Well I went back to the local store, and their selection wasn't very good as far as fish and plants went, so I ended up with 5 neon tetras and 2 glowlight tetras. I also got a chunk of java fern.

Result:
 Click Image to Enlarge

Fish - one of the neons wasn't in view
 Click Image to Enlarge


So overall I'm happy with the layout, I'll probably be looking into adding some more plants for the neons to hide in


----------



## nanojimbo (Jul 2, 2008)

everything looks awesome for a dorm room tank! i have almost the same set up for my dorm - i move in this Friday. the only difference is that ill be using a zoomed 501 filter. i will def keep this one under my tab to see how everything works out! i do like the sand a lot, but i feel as if it might be painted ( i bought the same substrate a while ago but got it in black). if i were u i would go to your local home depot, get the Hampton bay 27 watt light and do some diy co2. if u could get your hands on any hc this tank would look so stunning when contrasted by the white substrate and white brick dorm wall! good luck and keep posting updates!


----------



## lilsoccakid74 (Jul 13, 2008)

just so you know, the walmart spiral bulbs go up to 26 watts if you wanted more lighting  their very cheap too. look for the 6500k one


----------



## MarioMaster (Jul 31, 2008)

nanojimbo said:


> everything looks awesome for a dorm room tank! i have almost the same set up for my dorm - i move in this Friday. the only difference is that ill be using a zoomed 501 filter. i will def keep this one under my tab to see how everything works out! i do like the sand a lot, but i feel as if it might be painted ( i bought the same substrate a while ago but got it in black). if i were u i would go to your local home depot, get the Hampton bay 27 watt light and do some diy co2. if u could get your hands on any hc this tank would look so stunning when contrasted by the white substrate and white brick dorm wall! good luck and keep posting updates!


Glad you like what you see!

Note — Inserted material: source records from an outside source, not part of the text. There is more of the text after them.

A small network was shown many inputs. Here are its activations along a few directions, one row for each input.
Each table varies a few parts of the input and shows all the possible inputs, shuffled.
A made-up example of a description, with smaller parts first: one of 5 places around a ring, together with either a single point or one of 9 places around a ring or (one of 2 separate values, together with one of 6 places along a line).
Shared parts are said once, and a part with two or three values counts as separate values.
In the rows, zero is written as 128.

Other details of the inputs shift rows strongly along three fixed directions, in all tables alike. That doesn't count.

A family of inputs:
x1: [170 124 122 163 161 143  36  74 123 176 121]
x2: [139 160 122 171 129 110  81  96 140 187 139]
x3: [ 85 132 212 155  85 138 149 164 159  95 154]
x4: [117 138 162 118 119 103 124 129 126 128 140]
x5: [196 116  56 129 145  90 105 146 167 121 101]
x6: [134 108  66  44 170 179 156  43  54  95 128]
x7: [152 159 109 156 151 102  63 110 140 209 126]
x8: [139 118  69  95 135 130 167 144 129  82 124]
x9: [ 72 163 154 117 131 153 153 108 101 156 164]
x10: [116 141 212 146 109 116 159 156 184  89 151]
x11: [161 104 189 171 160 138  60 132 160 160 125]
x12: [127 161 137 166 155  94  76 110 112 173 118]
x13: [105 118 185 175 108 132 166 151 166 118 135]
x14: [152 161 104 157 122 101  45  99 130 181 117]
x15: [ 64 175 150 105 112 160 150  59  66 150 139]
x16: [144  91 106 106 124 117 177 172 157  57  93]
x17: [178 109  67 130 143  98 105 170 121 127 110]
x18: [128  77 211 158 123 161 134 132 163  95 146]
x19: [109 113  88  66 134 124 188 100  92 116 143]
x20: [157 122  17 122 136 112  69 122 119 141  98]
x21: [122  99  65  89 110 138 147 141 130  90 114]
x22: [106 103 176 140 132 174 125 104 131 109 160]
x23: [114 117 191 139 110 116 137 170 183 125 136]
x24: [143 180 129 177 158 110  94 102 128 169 122]
x25: [ 76 194 156 101 132 149 155  62  62 133 140]
x26: [146 148 141 169 131 102  48 167 158 165 113]
x27: [166 129  62 125 143 103  94 152 148 103 102]
x28: [156 143 169 193 142  93  97 157 138 162 121]
x29: [140  87 107 109  97 144 179 181 144  79 123]
x30: [105 199 123 113 140 152 143  77  59 150 160]
x31: [135  79 104  91 115 108 156 191 141  62 112]
x32: [173 180 113 178 156 107  77 112 113 176 109]
x33: [166 121  25 120 162  93  85 132 108 148 109]
x34: [101 174 135  98 131 150 143  73  68 189 156]
x35: [147  73 111 106 118 133 187 190 143  94  94]
x36: [104 122 218 131  96 123 147 173 175 116 140]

I'll be sure to check out your tank as well when you get it set up :icon_surp


Thanks for the info everyone, I'll grab a cooler temperature CFL when I go home for the long weekend.

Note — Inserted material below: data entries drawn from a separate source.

These are the activations of a small neural network, seen along a few directions. Each row is one input.
Each table varies a few parts of the input and shows all the possible inputs, shuffled.
Descriptions start from the smaller parts, as in this example, which fits no table here: one of 4 places along a line, together with either a single point or one of 11 places around a ring or (one of 2 separate values, together with one of 8 places around a ring).
Shared parts are said once, and a part with two or three values counts as separate values.

Other details of the inputs vary at random and push rows far along three fixed directions, the same in every table; ignore that.

Table:
R1: -22 9 13 -12 6 -24 27 -10 8 0 4
R2: 9 -28 8 -17 9 -39 19 -36 -18 3 -11
R3: -19 11 7 -19 4 -26 25 -7 7 1 5
R4: -11 29 17 7 2 21 1 12 1 6 6
R5: -14 11 15 -1 -1 5 20 4 4 1 2
R6: -26 1 6 -10 -4 -27 36 2 10 -11 -2
R7: -18 10 12 -2 4 6 13 11 5 5 -2
R8: -19 11 11 -8 7 -33 32 -4 4 -6 -3
R9: 3 19 -27 14 -9 20 1 50 4 -21 -1
R10: -11 14 -7 28 -16 9 -11 37 13 -17 2
R11: 25 -34 -38 -3 0 9 -18 -17 -8 -4 -6
R12: 16 -12 -6 6 -9 -31 7 -13 -1 -16 -2
R13: 18 -24 -20 27 -10 -26 -17 -2 -6 -22 -15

This tank is brand new so the amount of nutrients/CO2 in the water is probably very low (I bought a freshwater master test kit today so that should help for some water condition testing)- If anyone has any links or suggestions to starting some basic ferts it would be a big help. Thanks


----------



## epicfish (Sep 11, 2006)

Two day cycle huh?

Wow.


----------



## MarioMaster (Jul 31, 2008)

epicfish said:


> Two day cycle huh?
> 
> Wow.



Well unfortunately I don't have any other fish tanks or anything to cycle the tank with. Leaving the brand new tank sit with nothing in it wouldn't have done anything except maybe grow algae.

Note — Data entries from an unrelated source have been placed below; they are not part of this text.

A small network was shown many inputs. Here are its activations along a few directions, one row for each input.
In each table, some parts of the input vary, and every possible input appears once, in random order.
A made-up example of a description, with smaller parts first: values(3) and (point or line(11) or (ring(5) and line(6))).
Shared parts are said once, and a part with two or three values counts as separate values.

Other details of the inputs vary at random and push rows far along three fixed directions, the same in every table; ignore that.

A family of inputs:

In a few days I will have my freshwater testing kit and will be doing water changes as needed to keep stuff like ammonia down until the tank cycles.


----------



## Karackle (Dec 11, 2007)

Tank is looking good, I know they're common but Neons are common for a reason, they do happen to be quite pretty little fish! So I think they were a good choice. My other suggestion for fish that are easy to find would have been a Betta, it's amazing how much more they move around when they have the space for it! My Betta was always swimming about, flaring at his Oto tankmates and coming to see me when I came over to the tank. But I suppose it's too late for that suggestion :tongue: 

The only other thing I would say is that I would NOT wait until you get the test kit to do water changes, you're sure to have ammonia in the tank already being only lightly planted and with a pretty heavy fish load for the size tank, I'd be doing 25% water changes daily until you get the test kit, and then adjust from there. In my experience, it's REALLY easy to throw off the balance in a 5.5g tank and make fish unhappy, doing water changes won't hurt the fish.....waiting to get the test kit and finding your ammonia is at 5 and you should have been doing the changes will. Better safe than sorry!


----------



## monkeyruler90 (Apr 13, 2008)

do you find it easy to do water changes in your dorm?


----------



## MarioMaster (Jul 31, 2008)

Karackle said:


> Tank is looking good, I know they're common but Neons are common for a reason, they do happen to be quite pretty little fish! So I think they were a good choice. My other suggestion for fish that are easy to find would have been a Betta, it's amazing how much more they move around when they have the space for it! My Betta was always swimming about, flaring at his Oto tankmates and coming to see me when I came over to the tank. But I suppose it's too late for that suggestion :tongue:
> 
> The only other thing I would say is that I would NOT wait until you get the test kit to do water changes, you're sure to have ammonia in the tank already being only lightly planted and with a pretty heavy fish load for the size tank, I'd be doing 25% water changes daily until you get the test kit, and then adjust from there. In my experience, it's REALLY easy to throw off the balance in a 5.5g tank and make fish unhappy, doing water changes won't hurt the fish.....waiting to get the test kit and finding your ammonia is at 5 and you should have been doing the changes will. Better safe than sorry!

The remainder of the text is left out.